Джонни окинул ее таким холодным взглядом, что Талли невольно поежилась.
— Думаю, сегодня ваша дружба закончилась.
Бледный утренний свет проникал в окна, рассеивая мглу. Над заливом кружили чайки. Их крики, резкие и пронзительные, и громкий плеск волн, накатывающих на берег, означали, что мимо их дома проплывает паром.
Обычно Кейт нравились эти звуки наступившего утра. Несмотря на то что она жила на побережье уже много лет, Кейт по-прежнему любила наблюдать за бороздящим залив паромом, особенно по ночам, когда суда были освещены и напоминали прозрачные шкатулки с драгоценными камнями.
Но сегодня эта картина не трогала ее. Кейт сидела на кровати, положив на колени раскрытую книгу, чтобы Джонни оставил ее в покое. Она уставилась взглядом в страницу, но буквы расплывались перед глазами и превращались в одинаковые черные точки. Она продолжала вновь и вновь прокручивать в памяти вчерашнее шоу, анализировать его с разных углов зрения. Чего стоило одно название: «О матерях, склонных к гиперопеке, и о дочерях, которые их ненавидят».
Ненавидят!
«Вы разрушаете неокрепший дух своей дочери».
И доктор Тиллман, приближающийся к ней со словами о том, что она ужасная мать, ее собственная мать в первом ряду, которая первой начала плакать. Джонни, вскакивающий со своего места и орущий оператору что-то, чего Кейт не расслышала.

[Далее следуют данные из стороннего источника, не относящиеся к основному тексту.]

Each path below is one point turned by a fixed rotation once a step. After each direction that follows a path, write how fast that rotation turns it, in degrees each step (0 if it stays still).
Each turn is a multiple of 5 degrees from 10 to 175, or 0.
Each row of a path follows its step; steps can be skipped.
Path 1:
step 0: [ 0.25 -0.79  2.12 -1.68  0.50  2.84  1.13  1.73 -1.33  1.97  0.70 -0.82
 -1.95 -0.37  0.09 -0.42 -0.72  0.39  0.39 -0.55 -1.30  2.88 -0.07 -0.31
 -0.89 -0.81  2.42  2.26 -0.22  0.81  0.50 -0.40 -0.89]
step 1: [-0.71 -1.49  0.79  0.92  1.41  1.43  2.64 -0.08 -0.60 -0.68 -0.10 -0.10
  0.37 -0.37 -1.37  0.08 -2.59  0.84  0.60  1.53 -2.00 -1.57 -1.75 -1.07
 -0.79  2.68  0.66 -1.91  0.16  0.09  2.05 -1.33 -0.09]
step 2: [ 0.01 -0.98  2.38 -0.01  2.86 -2.05 -0.13  0.53 -0.71 -2.75 -0.92  1.81
 -0.13 -1.00 -0.18  0.63  0.66 -0.35 -1.65 -1.34 -1.58  1.50  0.84 -0.79
 -0.51 -0.32  0.41  0.19  1.40 -1.31 -0.25 -2.96  0.39]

Кейт все еще была в шоке от произошедшего, она словно окаменела. Но под застывшей оболочкой рокотала лава злости, не сравнимой ни с чем, что испытывала Кейт до сих пор. Она редко злилась по-настоящему, и происходящее с ней сейчас пугало ее. Она боялась, что если сорвется на крик, то уже не сможет остановиться. Поэтому она из последних сил старалась держать эмоции в себе и внешне казалась спокойной.
И продолжала смотреть на телефон, уверенная, что Талли позвонит с извинениями.
— Я повешу трубку, — сказала она.
Да, на этот раз она так и сделает, с нее хватит! За все годы их дружбы Талли не раз позволяла себе немыслимые вещи (нет, конечно же, не такие, на этот раз она превзошла себя), но извиняться всегда выпадало на долю Кейт, независимо от того, была ли она виновата, Талли никогда не просила прощения, она просто ждала, когда Кейт уладит все сама.
Но только не в этот раз! Кейт было так больно, и она была так зла, что ее больше не волновало, останутся ли они с Талли подругами. Если им суждено остаться лучшими подругами, теперь об этом придется позаботиться Талли.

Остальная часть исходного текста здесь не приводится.